For an example of calculating the population standard deviation, imagine you wish to know how fuel-efficient a new car that you have just purchased is. You calculate how many kilometres you have done per litre on your first five trips. This information is presented as column A of the spreadsheet (figure 5). As you have only made 5 trips you do not have any further information and you are therefore measuring the whole population at this point in time. The command to find the population standard deviation in Excel is =STDEVP(VALUES) and in this case the command is =STDEVP(A2:A6) which gives an answer of 0.49.

Basing your results on the population standard deviation and assuming that your first 5 trips in your new car have been typical of your usual journeys, you can be 99% confident that your new car will do between 14.75 (MEAN-3SD) and 17.69 (MEAN+3SD) kilometres per litre .

The same data can be used to demonstrate how to calculate the sample standard deviation in Excel. In this case, imagine that the data in column A represent the kilometres per litre found for a sample of 5 new cars tested by the manufacturer. The population standard deviation is calculated using =STDEV(VALUES) and in this case the command is =STDEV(A2:A6) which produces an answer of 0.55.

The sample standard deviation will always be greater than the population standard deviation when they are calculated for the same dataset. This is because the formula for the sample standard deviation has to take into account the possibility of there being more variation in the true population than has been measured in the sample.

Based on their sample of 5 cars, and therefore using the sample standard deviation, the manufacturers could state with 99% confidence that similar cars will do between 14.57 (MEAN-3SD) and 17.87 (MEAN+3SD) kilometres per litre .

These examples show the quick method of calculating standard deviations using a cell range.
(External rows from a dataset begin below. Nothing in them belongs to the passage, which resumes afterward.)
Every row comes from one small tree of marks. Brackets hold a mark, then the marks that hang from it, in the order of their numbers. Every link used is in the known rows. Which tree was each row made from?
Known rows
[J512 [J898 J13 J246 J766]]: [ 2.277 -0.268 -3.637  3.118 -1.042 -1.077 -0.781 -1.290 -2.578 -0.671
 -0.861  0.474 -2.205 -0.352  1.474  1.952  5.236  2.181 -1.870  0.256
  0.400 -1.745 -1.997 -2.736]
[J13 [J898 J246 J766]]: [-0.035 -0.116 -2.609  2.737 -1.555 -0.773 -0.781 -1.535 -0.033 -1.215
 -0.104  0.279 -3.551 -0.464  0.649 -1.031  3.791  1.577 -2.433 -0.019
 -0.227 -0.932 -1.574 -0.900]
[J869 [J512 [J898 [J13 J369] J246 J766]]]: [ 1.714 -0.418 -0.873  4.185  0.869 -0.646 -0.497 -1.778 -2.168 -1.256
 -0.123  0.212 -2.138  0.069  2.973 -0.423  6.863  1.987 -1.451  0.790
  1.628 -2.699 -2.030 -3.079]
[J246 J898]: [ 0.121  0.014 -1.771  2.425 -2.188  1.459  0.185 -0.930 -0.613 -2.666
 -1.215 -0.604 -3.024  1.555 -0.269 -1.885  3.973  2.525 -1.639 -0.015
  0.451  1.085  1.702  0.919]
[J869 [J512 J898]]: [-0.109 -0.160 -1.302  3.481 -1.630  2.321  0.159 -1.321 -1.155 -1.651
 -0.447 -1.434 -1.462  2.882  1.336 -3.445  5.294  0.695 -4.575  0.713
  1.975 -0.649  1.285  0.764]
[J901 J246]: [-0.871  0.565 -1.696  3.551 -1.831  0.638  1.263  0.347 -1.887 -1.369
 -1.939  0.278 -2.164  1.725  0.465 -2.493  3.831  2.988 -2.286  0.162
 -0.047  1.792  1.792  1.078]
[J527 [J898 J512]]: [ 1.096 -0.287  0.166  0.734 -2.720  0.423 -1.350 -1.302 -1.258  0.768
 -1.561 -0.983 -1.268  2.891 -1.368 -0.530  4.401  1.269 -3.162  0.434
  2.468 -1.930  1.695  1.686]
[J517 [J527 [J898 J512 J766]]]: [ 1.517 -0.477 -0.521 -1.903 -6.461 -0.596 -2.322 -0.700 -1.614  0.799
 -0.632 -0.306 -2.845  1.948 -0.692  2.360  4.228  2.055 -1.470  1.060
  1.471 -3.787 -0.203  0.885]
[J517 [J527 [J898 J512]]]: [ 1.410 -0.910 -0.456 -1.523 -6.688  0.435 -1.710 -0.838 -1.462  1.166
 -1.010 -0.484 -1.155  2.851 -1.521  0.031  4.236  1.962 -2.051  0.849
  1.881 -2.863  1.888  2.114]
[J512 J898]: [ 0.137 -0.414 -2.726  2.942 -1.893  1.323  0.340 -1.065 -1.312 -1.594
 -0.756 -0.783 -1.010  2.408  0.287 -1.358  4.374  0.824 -2.725 -0.562
  1.665  0.339  1.854  0.924]
[J369 [J13 [J898 [J246 J901] J512 J766]]]: [ 1.607 -0.197 -1.566  1.968 -0.074 -4.160 -1.366 -2.405  1.471 -1.307
 -0.259  0.256 -3.138 -1.108  0.019  0.619  4.404  0.686 -3.309  0.382
 -0.139 -1.926 -2.519 -1.707]
[J13 J369 [J898 J246]]: [-0.440 -1.057 -1.288  3.550 -0.109 -0.246  0.287 -1.773  0.435 -1.517
 -0.080  0.572 -1.526  0.367  0.308 -3.674  4.409  1.340 -0.737 -0.967
  1.217  0.012  0.906  0.179]
[J898 [J13 J369] J246 J512 J766]: [ 2.922 -0.235 -0.025  2.334  0.722 -4.278 -1.729 -1.070 -3.547  0.040
 -2.677  0.486 -2.195  0.034  1.442  2.321  6.693  2.715 -0.643  1.336
  2.184 -2.282 -1.301 -2.570]
[J467 [J901 [J246 [J898 J512 J766]]] J957]: [ 0.895  0.187 -2.473  1.880 -0.645 -3.505 -0.009 -0.510 -0.381 -3.086
 -3.673 -2.312 -5.474 -0.374  2.284  0.866  2.888  2.934 -2.852  1.023
 -0.055  1.934  2.939 -0.560]
[J467 [J901 [J246 [J898 J13 J512]]]]: [ 1.840  0.156 -1.904  2.091 -0.558 -1.748 -0.072 -0.106 -0.380 -1.675
 -3.838 -0.816 -1.374  0.025  0.417 -0.464  4.242  3.803 -3.563  1.554
  0.166  1.308  1.877  0.458]
[J766 [J901 [J246 [J898 [J13 J369] J512]]]]: [ 0.645  0.247 -1.586  3.248  1.702 -1.665 -0.055 -1.054 -0.323 -1.859
 -2.939  0.118 -0.264 -0.227  0.719 -1.650  4.003  3.437 -0.071  0.932
  2.203  0.019  0.702 -1.112]
[J869 [J512 [J898 J13]]]: [ 0.985 -0.107 -1.389  3.123 -0.957  1.020  0.053 -1.586 -2.327 -0.581
 -1.308 -0.904  0.893  2.420  1.281 -2.526  6.749  1.661 -4.406  0.723
  2.508 -0.703  1.150 -0.177]
[J517 [J527 J898]]: [-0.009 -1.275 -1.211 -1.057 -6.991  1.910 -0.183 -0.353 -0.736  0.124
 -0.171  0.264 -1.546  2.450 -1.587 -1.034  4.004  2.858 -0.704 -0.337
  1.122 -1.220  2.375  2.123]
[J467 [J901 [J246 [J898 J13 J512 J766]]] J957]: [ 1.881  0.183 -2.659  1.555 -0.060 -4.800 -0.071 -0.603 -1.421 -2.152
 -4.652 -1.811 -3.092 -0.917  2.229  1.833  4.376  3.921 -2.580  1.088
  0.538  1.913  2.784 -1.476]
[J467 [J901 [J246 [J898 [J13 J369]]]] J957]: [ 0.078 -1.006 -1.994  2.771  1.176 -2.817  2.597 -0.385 -0.325 -3.373
 -3.700 -0.688 -1.640 -0.564  1.669 -1.837  4.824  4.499  0.432 -1.077
  1.184  4.703  5.795 -0.265]
[J898 J13 [J246 J901] J512 J766]: [ 3.065 -0.235 -2.145  1.857 -0.896 -3.852 -1.864 -0.656 -1.008 -0.303
 -3.556  0.452 -4.385 -0.900  1.925  2.675  4.980  3.207 -2.815  1.259
  0.513 -2.202 -2.456 -3.603]
[J467 [J901 [J246 [J898 J13 J766]]] J957]: [ 0.556 -0.112 -3.352  1.914 -0.457 -3.332  1.407 -0.099 -0.741 -3.069
 -3.798 -1.012 -3.590 -1.489  2.112  0.705  4.133  4.846 -1.186 -0.205
 -0.213  3.654  3.268 -1.458]
[J869 [J512 [J898 J766]]]: [ 0.111  0.423 -1.352  3.097 -1.460  1.260 -0.406 -1.225 -1.350 -1.964
 -0.065 -1.345 -3.139  1.981  2.181 -1.157  5.300  0.740 -4.012  0.926
  1.511 -1.529 -0.705 -0.489]
[J901 [J246 [J898 [J13 J369] J512 J766]]]: [ 1.754  1.191 -0.394  3.131  1.036 -2.423 -0.958 -1.351 -2.452 -1.779
 -1.982  0.296 -1.822 -0.527  1.704  1.566  5.550  3.116  0.133  0.919
  0.803 -1.326 -0.911 -1.412]
[J527 [J898 [J13 J369] [J246 J901]]]: [ 1.301 -1.862 -0.888  2.248 -0.651 -0.040  0.603 -1.244  1.413 -0.460
 -1.249  1.683 -2.643 -0.675  0.118 -0.780  4.773  3.529  0.901 -1.667
  1.171 -1.193  0.300 -1.998]

Write each row's tree
[ 1.397 -1.023 -0.714  3.101  0.234 -1.732  0.399 -0.624 -2.664 -0.540
 -2.203  1.189 -1.017  0.507  0.522 -1.078  6.271  3.514  0.206 -0.095
  1.854  0.364  1.134 -1.359] | [J898 [J13 J369] J246]
[ 3.183  0.254 -1.334  1.820 -1.034 -3.666 -2.243 -0.791 -3.791  0.687
 -3.030  0.176 -2.548  0.177  1.078  2.624  5.886  2.972 -2.929  1.978
  1.146 -2.349 -1.910 -2.485] | [J898 J13 J246 J512 J766]
[-0.555 -1.539 -2.022  3.546 -0.065 -0.407  0.732 -1.574  3.192 -2.393
 -0.522  0.901 -3.290 -0.733  1.091 -3.527  3.498  1.507 -0.647 -1.641
  0.510  0.122  0.245 -0.906] | [J13 J369 [J898 [J246 J901]]]
[ 3.214 -0.071 -0.793  0.894 -1.917 -1.986 -2.518 -1.670 -2.534  1.727
 -1.624  0.258 -2.491  0.059 -0.238  2.848  5.253  2.628 -2.221  1.232
  1.175 -4.033 -2.063 -1.973] | [J527 [J898 J13 J246 J512 J766]]
[ 0.977 -1.119 -3.499  3.304  1.506 -2.062 -0.009 -0.998 -0.407 -1.677
 -1.023  0.778 -1.943 -1.190  1.708  0.915  4.466  2.338  0.768 -0.246
  2.359 -1.238 -1.878 -3.782] | [J512 [J898 [J13 J369] J246 [J766 J901]]]
[-1.764  0.630 -2.882  2.954 -0.786 -0.835  0.945  0.849 -0.251 -2.154
 -2.133  0.306 -3.956  0.083  1.182 -1.071  2.353  3.395 -1.329  0.590
  0.588  1.112 -0.617 -1.119] | [J898 [J766 [J901 J246]]]
[ 1.744  0.004 -2.021  2.227 -1.351 -2.231 -0.700 -0.335 -3.197 -0.368
 -2.206  0.879 -3.060 -0.244  0.913  1.468  5.659  3.779 -1.603  0.775
  0.423 -0.612 -1.428 -2.469] | [J898 J13 J246 J766]
[-1.503 -0.403 -2.889 -0.260 -5.645  0.939  0.343  0.642  0.824 -0.724
 -0.242  0.928 -3.584  0.002 -0.288 -0.167  1.499  3.776  0.420  0.185
  0.058 -1.458 -0.711 -0.143] | [J517 [J527 [J898 [J766 [J901 J246]]]]]
[ 0.644 -0.896 -2.190  1.748 -2.828  0.685 -0.387 -0.818  2.028 -1.240
 -0.387  0.897 -7.007 -0.901  0.654  0.861  2.564  2.710 -0.954 -0.794
 -0.845 -2.133 -2.088 -2.242] | [J527 [J898 [J246 J901] J766]]
[ 1.294 -0.296 -2.645  2.262 -1.207 -2.467 -2.076 -1.836  2.144 -1.131
 -1.463 -0.167 -4.851 -1.123  1.599  0.119  3.060  0.945 -3.752  0.463
 -0.047 -2.455 -2.663 -1.983] | [J13 [J898 [J246 J901] J512 J766]]
[ 0.224  0.045  0.138  1.826  0.457 -2.751 -1.499 -2.042 -0.407 -1.162
 -0.970 -0.637 -0.896  1.107  0.685 -0.367  5.436  0.095 -1.607 -0.055
  2.986 -1.490  0.203  0.574] | [J13 J369 [J898 J512 J766]]
[-0.119 -0.484 -1.363  2.883  1.804 -0.913  0.290 -1.106 -0.208 -2.003
 -1.084 -0.375 -0.427  0.683  2.332 -1.371  6.079  1.818 -1.160  0.416
  4.041 -1.164 -0.692 -2.474] | [J869 [J512 [J898 [J13 J369] [J766 J901]]]]
[ 1.358  0.043 -1.080  1.390  1.531 -3.265 -1.380 -1.311 -0.318 -2.088
 -2.633 -0.346 -1.586 -0.423  0.833  1.399  5.150  2.723  0.401  1.026
  3.415 -1.150 -0.710 -2.275] | [J246 [J898 [J13 J369] J512 [J766 J901]]]
[ 2.170 -0.158 -0.615  1.361 -2.607 -0.753 -2.381 -1.484 -1.468  0.799
 -0.784 -0.227 -4.866  0.620 -0.189  1.900  3.726  1.714 -2.514  1.154
  0.594 -3.995 -1.957 -1.221] | [J527 [J898 J246 J512 J766]]
[ 0.833 -1.909 -1.947 -0.678 -3.611 -1.472 -0.534 -0.344  0.184  0.109
 -0.456  1.960 -2.383 -1.185 -0.209  1.176  4.030  4.338  2.730 -0.066
  1.852 -2.831 -1.361 -2.594] | [J517 [J527 [J898 [J13 J369] J246 [J766 J901]]]]
[ 1.432  0.183 -1.919  2.323 -1.288 -2.353 -2.401 -1.982 -0.734 -0.155
 -0.997 -0.518 -3.133 -0.075  0.737  0.023  3.980  0.698 -3.813  1.231
  0.609 -2.622 -2.054 -0.856] | [J13 [J898 J246 J512 J766]]
[ 2.388 -1.335 -2.038 -0.885 -6.411 -0.858 -2.446 -0.767  1.218  0.168
 -0.753  0.514 -6.421 -0.468  0.567  2.591  2.617  2.612 -1.341  0.863
 -0.666 -4.775 -2.433 -1.708] | [J517 [J527 [J898 [J246 J901] J512 J766]]]
[-0.803  0.270 -1.813  4.416  2.110 -0.453  1.020 -0.798 -0.414 -2.122
 -0.849  0.178 -0.681 -0.205  3.112 -1.998  5.040  2.528 -1.015  0.571
  2.426 -0.957 -1.364 -2.505] | [J869 [J512 [J898 [J13 J369] [J766 [J901 J246]]]]]
[ 0.727 -0.875 -1.178  2.398  0.247 -0.430  0.919 -1.157  1.397 -3.265
 -2.145  0.704 -2.093 -0.275  0.962 -1.076  5.378  3.535  0.911 -1.411
  1.453  1.265  1.521 -1.212] | [J246 [J898 [J13 J369]] J901]
[ 1.034 -0.450 -1.652  2.586  0.749 -1.572  0.158 -1.140 -2.262 -1.654
 -0.915  0.197  0.005  0.774  1.512  1.618  6.706  1.675  0.452 -1.048
  2.815 -0.538  0.311 -1.313] | [J512 [J898 [J13 J369] J766]]
[ 1.899 -1.245 -3.111  3.571  0.751 -1.794  0.103 -1.297  0.516 -2.247
 -0.931  1.173 -3.617 -1.582  2.758  1.860  5.078  2.296  0.583 -1.176
  0.693 -1.506 -2.079 -3.950] | [J512 [J898 [J13 J369] [J246 J901] J766]]
[ 0.973  1.565 -1.522  3.109 -1.276 -0.641 -1.238 -0.947 -1.616 -2.116
 -1.503 -0.613 -4.576  0.176  1.351  0.880  3.233  2.396 -2.320  1.571
 -0.823 -1.366 -1.264 -0.373] | [J901 [J246 [J898 J512 J766]]]
[ 3.507 -0.775 -1.421 -1.280 -5.872 -1.989 -3.008 -1.122 -2.711  2.097
 -1.167  0.770 -2.257  0.014 -0.327  3.416  5.019  3.327 -1.269  1.666
  0.608 -4.980 -1.925 -1.503] | [J517 [J527 [J898 J13 J246 J512 J766]]]
[-1.057  0.246 -1.729  2.936  1.592 -2.674  1.332  0.493 -1.135 -1.861
 -2.610  1.257 -1.182 -0.510  1.479 -0.361  4.664  4.126  1.137 -0.131
  2.101  1.290 -0.127 -2.032] | [J898 [J13 J369] [J766 [J901 J246]]]
[ 0.711 -0.108 -1.948  1.658  0.746 -4.368 -1.464 -2.230  0.507 -0.726
 -0.269 -0.055 -1.495 -0.631 -0.982 -0.285  3.869  0.777 -3.116  1.289
  1.468 -1.677 -2.311 -1.496] | [J369 [J13 [J898 J246 J512 [J766 J901]]]]
[ 0.830 -0.911 -2.756  4.435 -1.589  2.114  0.136 -1.313  1.596 -2.262
 -0.518 -0.538 -5.037  0.504  2.675 -3.284  3.555  1.325 -4.394  0.513
 -0.216 -1.596 -0.998 -1.946] | [J869 [J512 [J898 [J246 J901]]]]
[ 0.592  0.173  0.052  1.285 -0.191 -2.865 -0.740 -2.506 -1.119 -0.402
 -0.555 -0.716  2.117  2.357 -2.051 -1.905  6.060  0.022 -4.118  0.321
  2.393 -0.039  1.790  2.223] | [J369 [J13 [J898 J512]]]
[ 0.198 -0.714 -4.753  3.304 -0.885 -0.174 -0.359 -0.605  0.449 -2.059
 -0.457 -0.091 -4.585 -0.501  1.398  0.167  2.108  1.560 -1.690  0.390
  0.813 -1.284 -2.250 -2.846] | [J512 [J898 J246 [J766 J901]]]
[ 2.303  0.496 -0.585  0.894 -0.980 -3.632 -1.848 -0.660 -3.835  0.323
 -3.442 -0.444 -0.750  1.462  0.542  2.496  6.679  2.557 -3.001  1.460
  2.575 -1.173 -0.097 -0.898] | [J898 J13 J512 J766]
[ 0.969 -1.279 -4.148  3.913 -1.851  1.087  0.346 -1.020  1.514 -2.209
 -0.835  0.121 -4.729 -0.007  1.635 -1.113  2.613  1.460 -2.549 -0.721
 -0.472 -0.601 -0.472 -1.775] | [J512 [J898 [J246 J901]]]
[ 1.851 -1.239 -2.287  3.993  0.500 -0.591  0.314 -1.633 -2.169 -0.923
 -0.778  0.722 -0.202  0.466  1.087 -0.556  5.864  1.973 -0.197 -0.664
  1.797 -0.741  0.591 -1.587] | [J512 [J898 [J13 J369] J246]]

Each of the commands can also be written out in a longer format with the individual kilometres/litre entered.

For example entering: =STDEV(16.13,16.40,15.81,17.07,15.69) produces an identical result to =STDEV(A2:A6).However, if one of the values in column A was found to be incorrect and adjusted, the cell range method would automatically update the calculation of the standard deviation whereas the longer format will require manual adjustment of the command.